Question :
Disclaimer: While the basis of my question—the greatest-n-per-group question—has been asked and also answered so many times before, I am facing a seemingly hard issue due to extra conditions that I have to apply.
In case I really missed the answer to my exact question that was given somewhere, I am sorry. I searched, read, tried, a lot, and I spent already half my day on this.

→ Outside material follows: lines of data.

Below are the code and all the weights of a small trained network. Each question names an input and a class and asks about switching units off, where a switched-off unit gives its printed mean instead of its output.

import numpy as np


def w(rows, s, z=0):
    codes = np.array(rows[::2]) - 128.0
    scale = np.full(codes.shape[1], s)
    scale[-1] = z or s
    return codes * scale


def norm(h):
    return h / np.sqrt((h * h).mean(-1, keepdims=True) + 1e-5)


def f(y):
    return np.maximum(y, 0)


def log_softmax(a):
    a = a - a.max(-1, keepdims=True)
    return a - np.log(np.exp(a).sum(-1, keepdims=True))


def net(x, mask):
    res = np.array(x, float).reshape(1, 5) / 4 @ E
    u = 0
    for l in range(2):
        y = f(norm(res) @ A[l][:, :-1].T + A[l][:, -1])
        res = res + np.where(mask[u : u + 11], y, B[l][:, -1]) @ B[l][:, :-1]
        u += 11
    return log_softmax(norm(res)[-1] @ U[:, :-1].T + U[:, -1])


A, B = {}, {}
E = w([
[242,53,12,210,111,62,149],'x0',
[128,87,83,80,1,119,41],'x1',
[130,111,123,104,145,129,135],'x2',
[129,116,122,119,143,142,124],'x3',
[132,8,219,133,36,211,167],'x4',
],0.0032)
A[0] = w([
[205,50,76,171,109,150,197,3],'L0N1',
[134,160,109,82,11,88,112,199],'L0N2',
[42,162,150,118,148,146,161,75],'L0N3',
[202,109,55,145,151,62,148,60],'L0N4',
[198,122,89,118,69,217,244,104],'L0N5',
[212,51,117,191,91,173,178,25],'L0N6',
[75,147,125,93,138,109,77,67],'L0N7',
[99,103,74,108,122,86,17,58],'L0N8',
[204,180,3,148,157,97,120,79],'L0N9',
[66,48,170,146,104,203,138,194],'L0N10',
[73,240,65,95,169,124,101,191],'L0N11',
],0.0053,0.0021)
B[0] = w([
[225,170,150,109,129,2,81,229],'L0N1',
[151,19,142,75,108,160,113,232],'L0N2',
[181,147,105,145,156,110,212,196],'L0N3',
[53,136,70,195,82,215,153,230],'L0N4',
[97,217,158,104,218,100,148,205],'L0N5',
[151,163,157,80,179,16,51,234],'L0N6',
[130,52,150,48,74,72,23,173],'L0N7',
[75,49,70,115,54,164,168,191],'L0N8',
[91,86,136,216,84,226,129,249],'L0N9',
[118,182,176,133,20,188,152,252],'L0N10',
[218,118,172,101,231,33,69,255],'L0N11',
],0.0039,0.0041)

I tried to describe the abstract problem in the title: for any other field A value, get the row with some special field B value, and at the same time, respect further conditions.

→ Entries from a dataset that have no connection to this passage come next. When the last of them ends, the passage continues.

Below is a small trained network, with its code and all its weights. Each question gives an input and a target symbol and asks what happens when units are switched off, that is, made to give their printed mean instead of their output.

import numpy as np


def w(rows, s, z=0):
    codes = np.array(rows[::2]) - 128.0
    scale = np.full(codes.shape[1], s)
    scale[-1] = z or s
    return codes * scale


def norm(h):
    return h / np.sqrt((h * h).mean(-1, keepdims=True) + 1e-5)


def f(y):
    return y / 2 * (1 + np.tanh(0.7978845608 * (y + 0.044715 * y**3)))


def softmax(a):
    e = np.exp(a - a.max(-1, keepdims=True))
    return e / e.sum(-1, keepdims=True)


def log_softmax(a):
    a = a - a.max(-1, keepdims=True)
    return a - np.log(np.exp(a).sum(-1, keepdims=True))


def net(x, mask):
    ids = ['ΓΔΣαβεζηθλπφψω'.index(c) for c in x.split()]
    T = len(ids)
    res = E[ids] + P[:T]
    u = 0
    for l in range(2):
        r = norm(res)
        for j in range(2):
            rows = slice(2 * j, 2 * j + 2)
            q, k, v = (r @ M[l][rows].T for M in (Q, K, V))
            z = softmax(np.where(np.tri(T) > 0, q @ k.T / 2**0.5, -1e9)) @ v
            o = O[l][rows]
            res = res + np.where(mask[u + j], z, o[:, -1]) @ o[:, :-1]
        u += 2
        y = f(norm(res) @ A[l][:, :-1].T + A[l][:, -1])
        res = res + np.where(mask[u : u + 12], y, B[l][:, -1]) @ B[l][:, :-1]
        u += 12
    return log_softmax(norm(res)[-1] @ U[:, :-1].T + U[:, -1])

Now, my concrete problem is as follows…
I have the following table:
CREATE TABLE IF NOT EXISTS `mdl_datasets` (
`id` bigint(10) NOT NULL AUTO_INCREMENT,
`cmid` bigint(10) NOT NULL DEFAULT '0',
`userid` bigint(10) NOT NULL DEFAULT '0',
`timecreated` bigint(10) NOT NULL DEFAULT '0',
PRIMARY KEY (`id`)
) ENGINE=InnoDB DEFAULT CHARSET=utf8 AUTO_INCREMENT=1;
For each user (i.e., userid
) in one specific module (i.e., cmid
), I want to get the most recent row (i.e., maximum timecreated
), before a given timestamp (i.e., again timecreated
). The latter part makes it hard.
I don’t see how I can do this without using at least three (sub)queries, and even then I’m unable to make it work properly in any case.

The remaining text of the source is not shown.